Because the question of how to make a super virus is also not simply a matter of innocent academic inquiry. Secret laboratories and shady government departments in various more or less sinister regimes have been working on viral biological weapons for many decades, in spite of international conventions (with no regulation clauses) intended to stop their development and use.

The long history of disease used in warfare goes back to at least the middle ages but time has only made it more sophisticated. For most of these projects, the main point of interest is how to make a virus that is infectious, deadly, and irresistible to our enemies, while also having it not spread to, or affect, our side. Again, this is mostly down to immunity and may explain why the most virulent has never been unleashed.

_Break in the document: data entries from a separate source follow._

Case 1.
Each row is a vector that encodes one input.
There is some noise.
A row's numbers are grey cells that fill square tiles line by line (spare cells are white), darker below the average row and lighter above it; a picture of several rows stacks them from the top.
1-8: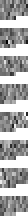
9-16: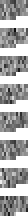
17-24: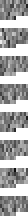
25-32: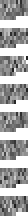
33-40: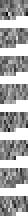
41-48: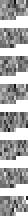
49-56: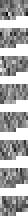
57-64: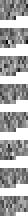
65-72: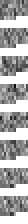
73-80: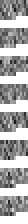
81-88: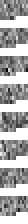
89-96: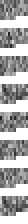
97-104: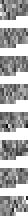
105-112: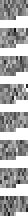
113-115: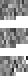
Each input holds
a node of a 20-node tree.
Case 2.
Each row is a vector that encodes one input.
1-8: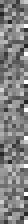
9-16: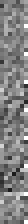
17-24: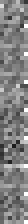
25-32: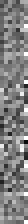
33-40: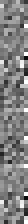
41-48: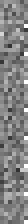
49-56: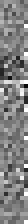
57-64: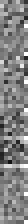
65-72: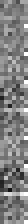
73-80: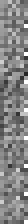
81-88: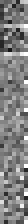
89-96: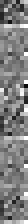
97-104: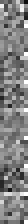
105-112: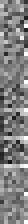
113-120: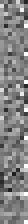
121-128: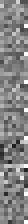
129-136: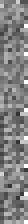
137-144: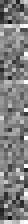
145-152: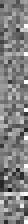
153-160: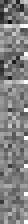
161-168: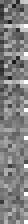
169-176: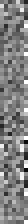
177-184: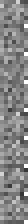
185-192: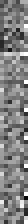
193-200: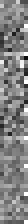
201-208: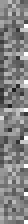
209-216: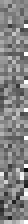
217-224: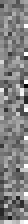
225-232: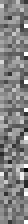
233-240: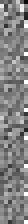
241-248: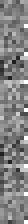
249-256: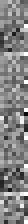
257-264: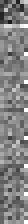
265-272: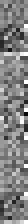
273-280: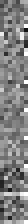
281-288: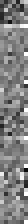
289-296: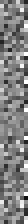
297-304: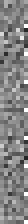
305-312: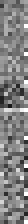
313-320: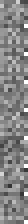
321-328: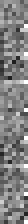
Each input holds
a point on an 18-point line.

So, in spite of absurd rumors that coronavirus may be lab-grown, it is the natural world we should keep our focus on. As well as the obvious influenzas we have good cause to look sidelong into the animal kingdom for diseases that may catch us unawares.

SARS was essentially unknown until it crossed the human-animal boundary and diseases endemic in animals but relatively obscure in human medicine, such as hantavirus, may be implicated in many historical epidemics for which we still have received no definite diagnosis.

Certainly, both the Bill Gates Foundation and the World Health Organisation (WHO) are convinced that the next pandemic may be a disease yet to be identified, Disease X as the WHO has dubbed it. Given how deadly the diseases we already know about can be (some having historically recorded mortality rates of 70-80%) we may have caused to be very worried indeed.

It may not be coronavirus, but Disease X is out there, somewhere. It’s only a matter of time.